Task requirements:
Scan the records below for the line containing "[ 1.73 -0.69" and the line containing "[ 1.63 -1.32". Copy both, plus every line between, exactly.

Data listing START

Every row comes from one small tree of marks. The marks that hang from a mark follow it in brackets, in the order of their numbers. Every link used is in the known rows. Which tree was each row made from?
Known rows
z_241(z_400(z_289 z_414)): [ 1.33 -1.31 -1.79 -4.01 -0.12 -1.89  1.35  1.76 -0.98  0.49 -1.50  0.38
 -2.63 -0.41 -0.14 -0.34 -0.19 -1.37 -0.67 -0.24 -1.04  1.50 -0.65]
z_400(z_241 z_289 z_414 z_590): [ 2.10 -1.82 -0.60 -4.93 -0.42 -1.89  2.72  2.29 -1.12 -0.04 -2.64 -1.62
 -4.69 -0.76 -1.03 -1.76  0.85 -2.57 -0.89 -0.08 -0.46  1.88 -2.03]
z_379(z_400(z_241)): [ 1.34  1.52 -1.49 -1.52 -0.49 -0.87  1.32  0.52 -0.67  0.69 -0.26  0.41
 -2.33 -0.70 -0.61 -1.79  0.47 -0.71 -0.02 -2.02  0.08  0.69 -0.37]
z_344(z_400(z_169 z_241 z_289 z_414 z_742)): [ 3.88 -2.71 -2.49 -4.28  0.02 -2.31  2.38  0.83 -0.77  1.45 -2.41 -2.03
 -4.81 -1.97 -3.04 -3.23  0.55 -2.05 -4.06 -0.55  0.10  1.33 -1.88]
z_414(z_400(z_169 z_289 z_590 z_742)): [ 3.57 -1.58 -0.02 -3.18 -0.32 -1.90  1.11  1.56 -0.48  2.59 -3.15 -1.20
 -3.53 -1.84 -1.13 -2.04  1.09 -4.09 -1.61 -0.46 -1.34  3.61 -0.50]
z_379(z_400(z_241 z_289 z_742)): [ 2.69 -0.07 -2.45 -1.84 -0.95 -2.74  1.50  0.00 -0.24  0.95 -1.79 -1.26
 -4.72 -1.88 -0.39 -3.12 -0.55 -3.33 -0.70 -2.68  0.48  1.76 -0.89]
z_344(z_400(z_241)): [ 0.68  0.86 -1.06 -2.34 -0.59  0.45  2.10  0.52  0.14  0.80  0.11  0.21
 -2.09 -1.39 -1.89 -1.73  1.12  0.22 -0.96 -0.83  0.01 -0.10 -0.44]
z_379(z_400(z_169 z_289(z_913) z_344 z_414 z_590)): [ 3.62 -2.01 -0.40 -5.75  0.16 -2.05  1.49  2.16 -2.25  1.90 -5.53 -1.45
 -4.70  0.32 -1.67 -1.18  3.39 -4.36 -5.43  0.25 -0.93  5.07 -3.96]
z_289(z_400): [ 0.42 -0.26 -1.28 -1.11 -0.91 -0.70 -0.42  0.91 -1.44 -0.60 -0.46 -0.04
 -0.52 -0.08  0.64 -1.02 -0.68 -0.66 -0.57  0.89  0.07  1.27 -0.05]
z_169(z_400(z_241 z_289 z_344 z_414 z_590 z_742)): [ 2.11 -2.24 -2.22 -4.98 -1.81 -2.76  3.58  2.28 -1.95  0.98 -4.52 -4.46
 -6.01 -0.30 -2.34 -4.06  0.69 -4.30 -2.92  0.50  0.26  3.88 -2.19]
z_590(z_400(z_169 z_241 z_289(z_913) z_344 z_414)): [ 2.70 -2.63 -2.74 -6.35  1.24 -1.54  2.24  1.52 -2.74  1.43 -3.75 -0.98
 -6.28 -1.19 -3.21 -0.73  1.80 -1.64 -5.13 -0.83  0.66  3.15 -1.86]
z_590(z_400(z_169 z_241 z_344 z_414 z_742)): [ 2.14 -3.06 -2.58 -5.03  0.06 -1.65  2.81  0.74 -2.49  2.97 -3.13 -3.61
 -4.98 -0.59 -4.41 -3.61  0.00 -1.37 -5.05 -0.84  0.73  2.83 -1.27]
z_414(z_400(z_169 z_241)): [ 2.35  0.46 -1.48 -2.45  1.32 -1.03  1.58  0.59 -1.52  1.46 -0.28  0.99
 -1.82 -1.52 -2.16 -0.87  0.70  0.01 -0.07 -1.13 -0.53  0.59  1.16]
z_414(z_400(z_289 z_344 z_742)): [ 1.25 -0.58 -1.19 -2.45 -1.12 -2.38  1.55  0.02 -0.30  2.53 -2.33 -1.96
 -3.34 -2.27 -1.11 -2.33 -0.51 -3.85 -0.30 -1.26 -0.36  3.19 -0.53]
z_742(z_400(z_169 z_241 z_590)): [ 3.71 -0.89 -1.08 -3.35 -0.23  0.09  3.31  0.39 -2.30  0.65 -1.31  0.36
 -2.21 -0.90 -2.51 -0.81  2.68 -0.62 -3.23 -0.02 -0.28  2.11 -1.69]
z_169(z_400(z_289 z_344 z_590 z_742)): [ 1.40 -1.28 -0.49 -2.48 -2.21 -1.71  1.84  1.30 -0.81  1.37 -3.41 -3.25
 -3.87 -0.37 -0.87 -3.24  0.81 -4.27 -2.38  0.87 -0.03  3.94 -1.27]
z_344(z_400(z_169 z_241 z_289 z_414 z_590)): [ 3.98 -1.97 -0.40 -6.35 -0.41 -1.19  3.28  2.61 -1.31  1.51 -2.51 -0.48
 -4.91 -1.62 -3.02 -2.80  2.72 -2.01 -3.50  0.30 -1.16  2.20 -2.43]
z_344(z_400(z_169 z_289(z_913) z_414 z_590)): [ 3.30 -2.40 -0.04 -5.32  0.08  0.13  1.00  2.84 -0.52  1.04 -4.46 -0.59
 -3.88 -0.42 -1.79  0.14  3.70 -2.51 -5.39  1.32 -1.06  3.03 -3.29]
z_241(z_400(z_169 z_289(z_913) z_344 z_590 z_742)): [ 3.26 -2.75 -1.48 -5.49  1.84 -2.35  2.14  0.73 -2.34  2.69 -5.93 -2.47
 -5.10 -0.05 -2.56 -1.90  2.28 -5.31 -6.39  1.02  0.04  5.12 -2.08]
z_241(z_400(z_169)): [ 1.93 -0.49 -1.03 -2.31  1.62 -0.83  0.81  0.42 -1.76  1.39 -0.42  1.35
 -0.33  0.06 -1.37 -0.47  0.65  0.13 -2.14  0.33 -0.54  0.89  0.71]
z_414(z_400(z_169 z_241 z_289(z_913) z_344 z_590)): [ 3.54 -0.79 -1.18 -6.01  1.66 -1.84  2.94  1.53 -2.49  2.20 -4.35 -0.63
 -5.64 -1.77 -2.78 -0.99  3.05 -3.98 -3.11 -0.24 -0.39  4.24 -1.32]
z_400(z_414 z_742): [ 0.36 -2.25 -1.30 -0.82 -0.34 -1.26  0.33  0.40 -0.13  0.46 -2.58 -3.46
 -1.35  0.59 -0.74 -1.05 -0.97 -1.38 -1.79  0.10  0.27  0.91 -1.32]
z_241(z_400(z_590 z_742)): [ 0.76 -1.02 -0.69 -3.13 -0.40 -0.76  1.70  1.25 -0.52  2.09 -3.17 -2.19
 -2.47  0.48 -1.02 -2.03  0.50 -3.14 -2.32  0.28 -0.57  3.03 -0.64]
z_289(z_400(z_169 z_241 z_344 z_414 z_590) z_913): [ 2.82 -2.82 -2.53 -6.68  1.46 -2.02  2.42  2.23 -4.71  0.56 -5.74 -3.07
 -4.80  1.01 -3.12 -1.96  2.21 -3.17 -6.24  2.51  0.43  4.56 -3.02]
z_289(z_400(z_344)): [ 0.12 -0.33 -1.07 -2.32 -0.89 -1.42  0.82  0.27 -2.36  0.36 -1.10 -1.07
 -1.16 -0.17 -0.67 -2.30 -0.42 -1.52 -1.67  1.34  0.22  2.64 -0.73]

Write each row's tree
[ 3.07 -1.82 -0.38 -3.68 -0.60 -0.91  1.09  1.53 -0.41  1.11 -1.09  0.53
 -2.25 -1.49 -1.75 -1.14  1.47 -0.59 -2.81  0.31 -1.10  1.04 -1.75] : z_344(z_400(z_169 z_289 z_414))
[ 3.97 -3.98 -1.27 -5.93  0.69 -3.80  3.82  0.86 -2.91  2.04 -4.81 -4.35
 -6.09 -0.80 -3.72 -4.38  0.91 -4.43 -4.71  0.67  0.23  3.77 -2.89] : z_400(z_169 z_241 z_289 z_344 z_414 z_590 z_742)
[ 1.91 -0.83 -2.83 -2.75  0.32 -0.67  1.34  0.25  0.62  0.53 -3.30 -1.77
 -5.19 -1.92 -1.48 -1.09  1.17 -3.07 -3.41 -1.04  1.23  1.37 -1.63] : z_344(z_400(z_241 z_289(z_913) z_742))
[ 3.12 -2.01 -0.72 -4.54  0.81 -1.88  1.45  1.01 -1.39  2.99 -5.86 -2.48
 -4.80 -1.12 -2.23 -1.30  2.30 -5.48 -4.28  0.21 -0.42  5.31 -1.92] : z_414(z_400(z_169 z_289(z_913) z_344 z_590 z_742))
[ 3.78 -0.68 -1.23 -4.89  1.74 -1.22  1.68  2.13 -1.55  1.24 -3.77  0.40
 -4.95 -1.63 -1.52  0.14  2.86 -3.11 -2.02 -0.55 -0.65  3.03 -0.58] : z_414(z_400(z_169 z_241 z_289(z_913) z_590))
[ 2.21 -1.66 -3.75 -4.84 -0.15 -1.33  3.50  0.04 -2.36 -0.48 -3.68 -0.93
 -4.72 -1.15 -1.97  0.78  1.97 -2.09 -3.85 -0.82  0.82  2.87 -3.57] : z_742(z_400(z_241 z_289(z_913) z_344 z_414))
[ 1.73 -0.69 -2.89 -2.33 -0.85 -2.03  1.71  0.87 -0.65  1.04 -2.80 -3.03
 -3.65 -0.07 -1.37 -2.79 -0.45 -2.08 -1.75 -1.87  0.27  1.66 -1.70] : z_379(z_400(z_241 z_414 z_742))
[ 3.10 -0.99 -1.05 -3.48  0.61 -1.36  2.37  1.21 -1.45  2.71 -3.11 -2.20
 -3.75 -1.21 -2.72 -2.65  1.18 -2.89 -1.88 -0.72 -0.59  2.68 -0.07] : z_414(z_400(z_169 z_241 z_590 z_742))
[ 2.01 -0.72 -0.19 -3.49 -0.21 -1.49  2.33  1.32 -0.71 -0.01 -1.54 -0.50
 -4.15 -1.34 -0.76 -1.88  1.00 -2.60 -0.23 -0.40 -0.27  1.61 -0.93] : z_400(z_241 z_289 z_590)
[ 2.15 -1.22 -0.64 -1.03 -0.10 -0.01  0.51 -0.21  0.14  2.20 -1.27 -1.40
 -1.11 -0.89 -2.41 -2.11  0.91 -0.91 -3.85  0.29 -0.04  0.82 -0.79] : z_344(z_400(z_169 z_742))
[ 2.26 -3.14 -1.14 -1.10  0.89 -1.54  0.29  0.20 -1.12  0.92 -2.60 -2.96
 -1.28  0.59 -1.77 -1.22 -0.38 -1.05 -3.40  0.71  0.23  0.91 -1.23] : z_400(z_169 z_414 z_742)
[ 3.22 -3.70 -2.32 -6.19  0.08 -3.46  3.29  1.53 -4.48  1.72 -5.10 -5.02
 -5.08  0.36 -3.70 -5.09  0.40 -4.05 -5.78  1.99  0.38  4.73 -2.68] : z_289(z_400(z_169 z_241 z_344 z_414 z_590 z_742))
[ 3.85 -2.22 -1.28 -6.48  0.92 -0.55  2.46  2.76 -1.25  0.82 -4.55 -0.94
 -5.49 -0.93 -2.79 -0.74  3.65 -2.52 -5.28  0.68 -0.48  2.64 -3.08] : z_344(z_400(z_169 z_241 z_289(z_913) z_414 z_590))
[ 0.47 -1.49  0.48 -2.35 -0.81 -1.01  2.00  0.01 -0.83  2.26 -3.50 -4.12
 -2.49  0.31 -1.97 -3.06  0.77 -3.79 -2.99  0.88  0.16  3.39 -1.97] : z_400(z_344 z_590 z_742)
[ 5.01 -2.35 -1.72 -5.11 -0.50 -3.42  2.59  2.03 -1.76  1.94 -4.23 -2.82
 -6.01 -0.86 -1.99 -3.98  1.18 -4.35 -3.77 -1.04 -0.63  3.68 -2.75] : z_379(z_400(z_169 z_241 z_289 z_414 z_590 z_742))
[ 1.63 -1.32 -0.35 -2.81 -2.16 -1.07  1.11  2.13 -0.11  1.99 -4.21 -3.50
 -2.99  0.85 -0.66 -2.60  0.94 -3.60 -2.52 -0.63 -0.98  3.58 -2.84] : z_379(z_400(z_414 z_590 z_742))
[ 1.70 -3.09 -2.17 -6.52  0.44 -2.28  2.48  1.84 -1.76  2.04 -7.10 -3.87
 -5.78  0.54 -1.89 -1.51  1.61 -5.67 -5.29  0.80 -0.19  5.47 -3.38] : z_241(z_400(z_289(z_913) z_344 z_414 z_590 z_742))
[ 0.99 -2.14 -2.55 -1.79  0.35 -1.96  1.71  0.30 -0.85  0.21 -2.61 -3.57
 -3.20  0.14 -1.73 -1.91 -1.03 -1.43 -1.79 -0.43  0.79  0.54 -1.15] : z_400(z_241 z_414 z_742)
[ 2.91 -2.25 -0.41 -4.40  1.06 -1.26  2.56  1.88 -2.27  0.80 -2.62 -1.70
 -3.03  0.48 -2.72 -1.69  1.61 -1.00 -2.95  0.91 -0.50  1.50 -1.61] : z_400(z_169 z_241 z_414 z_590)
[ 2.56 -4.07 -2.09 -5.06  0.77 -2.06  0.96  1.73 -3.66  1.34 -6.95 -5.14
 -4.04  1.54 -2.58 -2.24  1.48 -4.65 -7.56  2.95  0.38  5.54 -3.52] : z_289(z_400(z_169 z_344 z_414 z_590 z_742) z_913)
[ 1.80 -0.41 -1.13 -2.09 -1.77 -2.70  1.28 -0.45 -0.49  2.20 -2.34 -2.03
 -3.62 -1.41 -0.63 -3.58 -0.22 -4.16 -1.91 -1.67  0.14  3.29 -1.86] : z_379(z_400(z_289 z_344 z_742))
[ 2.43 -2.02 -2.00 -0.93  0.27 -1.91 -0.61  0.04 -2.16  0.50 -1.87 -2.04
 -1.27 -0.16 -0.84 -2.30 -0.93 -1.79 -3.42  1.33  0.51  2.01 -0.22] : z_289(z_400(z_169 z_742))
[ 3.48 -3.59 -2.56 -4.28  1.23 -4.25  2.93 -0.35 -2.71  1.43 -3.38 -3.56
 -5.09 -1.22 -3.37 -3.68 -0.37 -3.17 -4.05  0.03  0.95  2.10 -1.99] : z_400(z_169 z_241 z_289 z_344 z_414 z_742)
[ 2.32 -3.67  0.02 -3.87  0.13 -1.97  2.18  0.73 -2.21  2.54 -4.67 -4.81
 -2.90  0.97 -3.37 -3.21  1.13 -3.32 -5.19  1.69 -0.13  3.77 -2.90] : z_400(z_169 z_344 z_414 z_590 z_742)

Data listing END
Data listing START

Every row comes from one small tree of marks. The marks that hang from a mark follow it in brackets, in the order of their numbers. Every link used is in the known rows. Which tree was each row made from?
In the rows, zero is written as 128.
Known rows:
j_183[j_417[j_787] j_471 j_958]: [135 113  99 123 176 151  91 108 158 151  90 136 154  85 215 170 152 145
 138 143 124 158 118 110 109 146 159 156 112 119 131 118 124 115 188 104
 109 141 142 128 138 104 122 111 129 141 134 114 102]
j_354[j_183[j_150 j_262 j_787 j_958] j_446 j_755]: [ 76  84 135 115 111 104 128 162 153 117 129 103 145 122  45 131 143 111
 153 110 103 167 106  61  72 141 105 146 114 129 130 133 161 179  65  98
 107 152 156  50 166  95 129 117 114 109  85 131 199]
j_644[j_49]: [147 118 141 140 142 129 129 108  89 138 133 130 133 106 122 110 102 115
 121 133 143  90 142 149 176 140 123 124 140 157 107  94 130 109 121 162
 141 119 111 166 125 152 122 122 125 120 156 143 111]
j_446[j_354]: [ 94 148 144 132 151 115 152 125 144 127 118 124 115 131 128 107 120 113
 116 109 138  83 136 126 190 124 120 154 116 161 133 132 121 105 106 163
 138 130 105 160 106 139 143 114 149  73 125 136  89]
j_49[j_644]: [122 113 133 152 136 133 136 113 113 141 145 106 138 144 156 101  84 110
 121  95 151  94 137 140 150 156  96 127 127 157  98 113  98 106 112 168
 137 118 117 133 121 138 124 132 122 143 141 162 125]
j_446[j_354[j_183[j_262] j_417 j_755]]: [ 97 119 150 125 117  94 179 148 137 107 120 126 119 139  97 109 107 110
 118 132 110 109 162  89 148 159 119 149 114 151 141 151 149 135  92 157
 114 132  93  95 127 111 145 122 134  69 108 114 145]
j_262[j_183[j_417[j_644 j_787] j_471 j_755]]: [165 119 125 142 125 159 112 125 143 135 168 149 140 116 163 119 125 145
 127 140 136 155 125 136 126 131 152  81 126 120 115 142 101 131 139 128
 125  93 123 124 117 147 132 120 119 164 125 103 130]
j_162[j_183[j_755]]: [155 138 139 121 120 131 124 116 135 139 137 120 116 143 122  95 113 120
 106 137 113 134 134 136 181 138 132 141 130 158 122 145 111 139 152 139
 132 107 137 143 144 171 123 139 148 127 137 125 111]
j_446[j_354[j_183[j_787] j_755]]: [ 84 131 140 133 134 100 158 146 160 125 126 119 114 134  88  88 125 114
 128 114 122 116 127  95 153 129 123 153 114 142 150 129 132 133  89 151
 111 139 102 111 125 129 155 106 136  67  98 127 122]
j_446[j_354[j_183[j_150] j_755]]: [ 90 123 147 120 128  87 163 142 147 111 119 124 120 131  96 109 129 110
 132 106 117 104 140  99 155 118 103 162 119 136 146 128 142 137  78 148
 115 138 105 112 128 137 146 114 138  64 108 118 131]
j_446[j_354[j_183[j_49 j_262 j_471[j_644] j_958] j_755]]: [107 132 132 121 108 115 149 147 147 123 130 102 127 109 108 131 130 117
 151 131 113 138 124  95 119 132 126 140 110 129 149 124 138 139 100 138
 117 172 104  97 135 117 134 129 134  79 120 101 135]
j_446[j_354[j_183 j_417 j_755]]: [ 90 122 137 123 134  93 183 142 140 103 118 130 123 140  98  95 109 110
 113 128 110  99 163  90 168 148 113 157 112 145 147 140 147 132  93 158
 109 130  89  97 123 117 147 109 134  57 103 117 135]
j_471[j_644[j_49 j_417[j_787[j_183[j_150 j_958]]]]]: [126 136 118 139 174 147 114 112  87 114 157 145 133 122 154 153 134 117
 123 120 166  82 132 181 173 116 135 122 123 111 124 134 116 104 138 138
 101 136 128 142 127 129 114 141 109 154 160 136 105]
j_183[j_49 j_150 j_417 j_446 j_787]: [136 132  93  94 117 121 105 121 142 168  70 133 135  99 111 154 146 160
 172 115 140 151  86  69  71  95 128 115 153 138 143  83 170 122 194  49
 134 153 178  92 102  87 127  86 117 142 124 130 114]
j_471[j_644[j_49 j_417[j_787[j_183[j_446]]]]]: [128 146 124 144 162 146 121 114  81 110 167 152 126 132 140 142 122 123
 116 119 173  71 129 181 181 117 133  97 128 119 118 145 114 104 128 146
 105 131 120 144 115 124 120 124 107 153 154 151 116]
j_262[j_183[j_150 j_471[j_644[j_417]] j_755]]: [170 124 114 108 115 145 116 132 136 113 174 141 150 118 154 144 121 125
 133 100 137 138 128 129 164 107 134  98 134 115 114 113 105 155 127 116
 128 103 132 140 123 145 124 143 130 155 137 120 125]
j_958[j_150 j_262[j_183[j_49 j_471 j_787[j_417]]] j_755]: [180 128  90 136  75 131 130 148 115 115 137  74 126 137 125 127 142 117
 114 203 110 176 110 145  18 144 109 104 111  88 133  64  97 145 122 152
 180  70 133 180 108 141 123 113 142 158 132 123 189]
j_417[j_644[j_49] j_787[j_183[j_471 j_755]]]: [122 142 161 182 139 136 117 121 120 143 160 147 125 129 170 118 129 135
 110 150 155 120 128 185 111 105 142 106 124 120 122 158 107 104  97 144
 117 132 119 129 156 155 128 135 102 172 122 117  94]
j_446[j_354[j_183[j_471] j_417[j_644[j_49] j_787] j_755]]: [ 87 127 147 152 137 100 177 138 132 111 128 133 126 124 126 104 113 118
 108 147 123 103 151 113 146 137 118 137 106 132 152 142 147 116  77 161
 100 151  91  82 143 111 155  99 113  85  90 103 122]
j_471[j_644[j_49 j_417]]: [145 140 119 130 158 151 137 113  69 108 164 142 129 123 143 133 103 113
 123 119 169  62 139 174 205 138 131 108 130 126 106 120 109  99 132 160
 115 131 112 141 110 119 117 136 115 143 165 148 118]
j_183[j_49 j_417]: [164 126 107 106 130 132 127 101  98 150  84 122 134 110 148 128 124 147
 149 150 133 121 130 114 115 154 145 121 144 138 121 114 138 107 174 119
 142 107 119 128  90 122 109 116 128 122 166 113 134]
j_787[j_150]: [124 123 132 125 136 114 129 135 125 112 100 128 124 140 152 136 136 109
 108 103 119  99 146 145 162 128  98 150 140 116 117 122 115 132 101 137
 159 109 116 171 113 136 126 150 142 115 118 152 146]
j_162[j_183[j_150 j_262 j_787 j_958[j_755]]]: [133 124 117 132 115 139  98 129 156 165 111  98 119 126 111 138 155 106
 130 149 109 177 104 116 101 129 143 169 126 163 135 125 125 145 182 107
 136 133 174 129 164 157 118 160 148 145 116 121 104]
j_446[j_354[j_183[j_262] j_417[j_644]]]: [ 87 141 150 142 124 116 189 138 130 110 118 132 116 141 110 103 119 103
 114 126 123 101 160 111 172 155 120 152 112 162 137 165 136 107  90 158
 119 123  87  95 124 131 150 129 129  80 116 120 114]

Data listing END

Task response:
[ 1.73 -0.69 -2.89 -2.33 -0.85 -2.03  1.71  0.87 -0.65  1.04 -2.80 -3.03
 -3.65 -0.07 -1.37 -2.79 -0.45 -2.08 -1.75 -1.87  0.27  1.66 -1.70] : z_379(z_400(z_241 z_414 z_742))
[ 3.10 -0.99 -1.05 -3.48  0.61 -1.36  2.37  1.21 -1.45  2.71 -3.11 -2.20
 -3.75 -1.21 -2.72 -2.65  1.18 -2.89 -1.88 -0.72 -0.59  2.68 -0.07] : z_414(z_400(z_169 z_241 z_590 z_742))
[ 2.01 -0.72 -0.19 -3.49 -0.21 -1.49  2.33  1.32 -0.71 -0.01 -1.54 -0.50
 -4.15 -1.34 -0.76 -1.88  1.00 -2.60 -0.23 -0.40 -0.27  1.61 -0.93] : z_400(z_241 z_289 z_590)
[ 2.15 -1.22 -0.64 -1.03 -0.10 -0.01  0.51 -0.21  0.14  2.20 -1.27 -1.40
 -1.11 -0.89 -2.41 -2.11  0.91 -0.91 -3.85  0.29 -0.04  0.82 -0.79] : z_344(z_400(z_169 z_742))
[ 2.26 -3.14 -1.14 -1.10  0.89 -1.54  0.29  0.20 -1.12  0.92 -2.60 -2.96
 -1.28  0.59 -1.77 -1.22 -0.38 -1.05 -3.40  0.71  0.23  0.91 -1.23] : z_400(z_169 z_414 z_742)
[ 3.22 -3.70 -2.32 -6.19  0.08 -3.46  3.29  1.53 -4.48  1.72 -5.10 -5.02
 -5.08  0.36 -3.70 -5.09  0.40 -4.05 -5.78  1.99  0.38  4.73 -2.68] : z_289(z_400(z_169 z_241 z_344 z_414 z_590 z_742))
[ 3.85 -2.22 -1.28 -6.48  0.92 -0.55  2.46  2.76 -1.25  0.82 -4.55 -0.94
 -5.49 -0.93 -2.79 -0.74  3.65 -2.52 -5.28  0.68 -0.48  2.64 -3.08] : z_344(z_400(z_169 z_241 z_289(z_913) z_414 z_590))
[ 0.47 -1.49  0.48 -2.35 -0.81 -1.01  2.00  0.01 -0.83  2.26 -3.50 -4.12
 -2.49  0.31 -1.97 -3.06  0.77 -3.79 -2.99  0.88  0.16  3.39 -1.97] : z_400(z_344 z_590 z_742)
[ 5.01 -2.35 -1.72 -5.11 -0.50 -3.42  2.59  2.03 -1.76  1.94 -4.23 -2.82
 -6.01 -0.86 -1.99 -3.98  1.18 -4.35 -3.77 -1.04 -0.63  3.68 -2.75] : z_379(z_400(z_169 z_241 z_289 z_414 z_590 z_742))
[ 1.63 -1.32 -0.35 -2.81 -2.16 -1.07  1.11  2.13 -0.11  1.99 -4.21 -3.50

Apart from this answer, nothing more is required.